難関の1次を通過しても、2次でさらに半分に絞られ
10月初旬に最終的な合格者が発表されます。

面接時間は15~20分。
受験生1人対教授2人の個別面接形式で、主に研究計画書の内容について突っ込まれました。

私の出来

1次の筆記試験は、ボーダーラインより下だったと思います。
用語説明はまあまあ書けましたが、論文やデータを基に論述する問題が壊滅的な出来でした。

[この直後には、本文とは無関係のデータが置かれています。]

In the rows, zero is written as 128.
Two labels a row
[ 72 129 131 124  97 133 135 127 122 137 114 132 116 107 119 125 148 146
 205 139 120 175 137 132 145 125 136 130 125 121 147 132 123 146 128 133
 129 135 133] => N + C
[138 129 130 130 142 151 124 147 113 126 110 122 152 121  95 127 201 139
 134 143 115 224 122 141  96 163 155 130 127 131 142  97 143 168 139 124
 140 148 104] => E + L
[120 119 121 128 112 125 125 135 105 128 115 130 135 132 156 125 153 143
 168  98 128 129 126 137 120 123 155 131 133 135 142 135 109 152 123 124
 129 146 141] => E + C
[ 92 138 118 132 121 101 127 126 125 112 147 128 137 111 156 132 162 140
 190  90 135  95 132 145 155 151 159 116 138 118 146 151 103 159 143 129
 136 157 115] => N + C
[152 136 131 120 122 161 116 127 116 109  99 127 127 124 119 126 161 125
 114 149 111 213 134 128 101 125 148 128 128 133 137 101 112 157 130 133
 133 158 143] => E + L
[105 137 130 141 117 143 119 136 122 132 120 114 119 125 112 136 148 130
 116 163 119 236 123 130 112 122 140 137 129 123 125 110 138 145 135 147
 120 129 137] => E + S
[160 122 128 131 141 167 119 127 127 126 114 131 132 127 102 133 153 134
 116 163 116 188 131 134 129 131 139 137 132 133 120 101 131 149 128 131
 127 127 128] => E + L
[108 126 131 124 119 141 115 136 129 131 129 129 111 140 117 123 139 136
 136 143 128 173 127 122 132  82 125 127 132 134 128 129 139 159 135 132
 149 133 130] => N + S
[105 125 130 129 129 139 115 167 131 130 129 120 127 114 121 132 143 129
 135 160 128 159 127 154 128 107 115 115 125 126 131 139 130 143 137 125
 131 120 127] => N + L
[ 94 128 130 139 108 121 127 116 119 124 109 124 133 119 150 139 124 130
 172 114 125 135 131 184 122 122 155 128 130 119 161 137 142 179 126 117
 139 146 137] => N + C
[ 99 124 125 132 100 137 125 140 128 128 122 123 131 125 113 131 153 143
 162 129 142 206 137 129  99 132 141 125 133 128 119 130 117 122 132 142
 122 118 127] => E + S
[130 115 124 136 156 161 110 121 118 136 126 121 112 128 109 138 144 122
 116 151 121 219 131 126 108 116 133 123 126 135 116 111 140 146 126 132
 125 131 133] => E + S
[ 74 128 132 130 118 133 135 139 117 138 130 110 125 113 111 135 146 129
 131 157 124 229 125 136 117 112 125 142 128 119 152 128 166 152 135 137
 139 133 129] => N + S
[134 136 122 131 100 126 138 114 122 125 130 135 145 125 134 127 178 165
 160  98 126 157 132 143 122 189 178 120 148 130 136 114  80 135 127 137
 137 140 117] => E + C
[ 78 129 126 146 127 161 129 158 141 137 113 115 116 121 116 137 141 140
 149 162 136 195 136 132  97 109 109 118 128 126 125 138 140 165 139 124
 127 126 132] => N + L
[ 83 135 126 125 101 131 142 132 118 125 124 134 125 130 141 126 140 140
 186 116 127 156 135 132 134 121 144 116 120 123 153 150  95 159 138  98
 140 136 135] => N + C
[123 129 134 124 130 143 124 136 123 119 117 132 126 123 111 130 144 133
 133 149 119 186 129  94 130 125 133 111 130 117 125 116 149 153 113 137
 137 133 130] => N + L
[128 125 109 134  91 142 129 103 125 122 100 112 137 128 129 134 171 159
 176 130 110 193 119 132 148 138 142 132 121 134 154  96 112 155 128 138
 130 123 137] => E + C
[138 137 124 125 106 131 144 111 129 131 125 127 133 129 125 127 166 159
 164 129 115 158 129 139 145 152 149 124 132 130 143  90 114 151 139 146
 130 140 125] => E + C
[ 89 135 110 141 103 124 141 136 136 140 129 136 128 126 127 113 132 134
 183 102 128 128 128 130 129 129 135 127 122 128 150 162 132 128 140 130
 128 118 108] => N + C
[107 126 152 140 120 134 121 137 126 126 120 124 125 120 121 135 150 112
 127 119 128 179 124 121 117 125 134 129 129 125 135 130 142 121 136 138
 127 131 131] => E + S
[ 77 128 127 124 114 140 136 153 127 123  16 121 127 124 108 128 137 141
 136 155 115 195 127 133 133 115 117 131 122 129 126 123 154 166 144 129
 132 134 125] => N + S
[ 55 117 123 116 126 140 130 138 130 127 126 130 118 132 146 112 135 163
 205 124 135 153 137 129 158 117 123 123 124 128 132 153 123 147 133 137
 159 106 123] => N + C
[ 73 136 130 123  96 126 127 141 119 125 112 132 139 118 128 135 148 154
 229 111 124 137 132 131 150 131 145 130 130 135 151 151 107 153 124 118
 143 129 134] => N + C
[ 75 132 132 133  96 114 136 135 129 112 121 124 125 127 127 125 134 157
 188 104 123 141 129 119 156 123 142 136 129 127 143 146 138 159 132 130
 123 112 130] => N + C
[121 138 118 130 107 129 144 113 124 115 130 114 135 120 116 124 148 144
 154 154 125 148 136 131 142 136 148 127 134 126 149  90 123 163 127 132
 127 139 116] => E + C
[145 120 130 127 130 166 131 135 106 126 110 126 138 131 110 124 162 141
 128 127 123 226 124 141 118 127 139 130 122 132 116  97 126 146 127 139
 129 137 129] => E + S
[125 132 128 143 108 134 141 110  76 120 102 129 125 123 111 135 174 159
 229 125 126 189 131 144 125 146 167 131 106 136 144 120 107 142 140 128
 125 135 132] => E + C
[131 133 119 125 149 150 124 131 141 126 135 133 130 126 112 137 143 133
  84 152 109 173 135 135 124 137 126 131 127 121 102  95 169 145 132 140
 129 148 126] => E + S
[ 77 121 116 154 103 121 134 156 127 127 156 129 122 133 128 132 131 133
 182 158 134 176 114 166 149 111 108 138 126 123 126 142 125 125 123 128
 140 120 132] => N + R
[158 129 125 125 105 126 131 130 130 132 119 140 132 127 115 126 142 158
 205 107 128 117 142 125 114 153 154 121 138 125 135 125  86 143 129 128
 133 107 111] => E + C
[ 95 145 128 132 128 130 130 152 140 117 123 125 123 125 105 140 142 139
 146 152 129 201 135 144 118 101 125 130  99 127 134 133 139 156 125 132
 112 133 121] => N + S
[ 81 121 143 129 124 135 127 146 135 121 126 131 117 113 107 138 147 135
 160 134 134 192 118 131 119 126 100 131 123 122 123 142 160 148 137 119
 128 126 119] => N + S
[ 93 135 122 132  97 137 134 109 122 128 101 104 127 124 129 115 168 157
 202 123 120 193 127  89 141 141 152 124 121 126 153 106 119 157 133 132
 147 135 142] => E + C
[117 132 118 115 110 131 130 132 118 139 132 124 125 128 124 123 168 139
 164 140 121 200 118 141 132 135 140 133 127 126 125 119 117 144 125 128
  95 141 116] => E + R
[ 83 128 130 140 133 126 119 165 145 125 144 125 123 128 140 130 126 135
 156 141 124 158 136 124 130 110 115 128 133 122 118 150 131 124 126 130
 130 111 113] => N + S
[113 116 148 157 107 148 132 145 131 131 118 121 123 141 101 128 155 137
 122 162 121 238 123 131 117 128 120 122 128 130 116  88 123 142 124 134
 129 126 132] => E + S
[ 63 127 132 130 119 143 126 151 135 128 125 130 130 122 127 149 140 121
 150 141 148 209 122 136 118  85 141 126 121 125 137 147 157 161 132 137
 128 135 128] => N + S
[ 93 133 113 125 101 128 133 143 132 125 118 123 128 122 111 145 142 153
 221 108 120 150 128 130 142 120 150 126 132 130 135 168  94 148 132 137
 141 118 127] => N + C
[143 114 127 133 125 154 129 126 127 131 102 132 122 137  84 131 153 147
 107 160 121 233 130 107 129 127 114 127 124 130 127  80 147 145 116 138
 112 136 136] => E + S
[ 95 148 127 132 129 157 128 140 137 131 118  92 128 120  89 133 167 130
 125 167 106 250 127 134 112 136 141 128 120 132 135 116 156 153 135 132
 125 140  99] => E + S
[105 142 125 127 102 129 137  96 125 124 108 125 129 124 134 123 159 154
 180 112 123 178 130 113 144 154 142 135 126 130 139 122 131 159 119 127
 128 136 130] => E + C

ただ、おそらく書類審査の評価がボーダーを超えていたのだと思います。

志望理由書には、思いのたけをストレートに書き

また、心理学初心者なので、研究計画書を書くために
自分の研究したい分野の先行研究に関する論文は、それなりの数を読みました。

「中年期のアイデンティティ再体制化に基づく自律的な終活が
老年期女性の主観的幸福感に及ぼす影響」という研究計画書を提出しましたが
実際には多くの学生が、計画書と異なる内容で論文を書くそうです…

2次の面接は、準備ゼロ(1次の夜、絶対に落ちていると確信し、来年も頑張ろうと飲みに行き
深夜に1次の発表をこっそり見てビックリ)の緊張感で、これまたしどろもどろでした。

が、実務に根差した問題意識と意欲だけは、伝わったのかもしれません。

受験勉強について

確定申告の終わる3月までは、深夜に河合塾のweb講座を見るので精いっぱいでした。

4月に、自分で用語説明のノートを作り始め
5月になってから、研究計画書を書くため、論文を読み始め
8月に入ってようやく、論述問題への対策に取り組みました。

GW、お盆休みは1日10時間くらい…
トータルで、税理士試験の相続税法1科目分くらいの勉強時間だったと思います。

あと、facebook上で、友達の友達でいらした太田彩子さん
筑波のカウンセリングコースに通っていらっしゃると知り、ダメモトでご連絡させて頂いたところ
4月に快く時間をとって下さり、多方面からアドバイスを頂け、本当に助かりました。

それまでは「ある程度実務のキャリアも重視して、合否判定してくれるのでは?」と
淡い期待を抱いていましたが

太田さんからきっぱり
「国立大学ですからそれはないです!!私も直前期は毎日12時間勉強しました」と言われ
正々堂々、正面突破しかないと腹をくくれました。

加えて、そのころ相続税申告を担当させて頂いたお客様が、たまたま臨床心理士で
かつ、とても素敵な方だったので、これもモチベーションアップにつながりました。

人生って面白い

仕事と両立できる?
研究論文なんて私に書ける?
そもそも、税理士の仕事に役に立つ?
夫やつくしのことはどうしよう?
これから更年期が待ってるのに、夜や土日にまで勉強できる?

悩みや不安はいっぱいですが

まあ、人生をひたすら前に進めば
当初、自分が思いもよらなかった方向に進むこともある
それがきっと人生の面白さなのかなーと、今は思います。

数か月後には、それどころじゃなく、ヒーヒー言ってるかもしれませんが。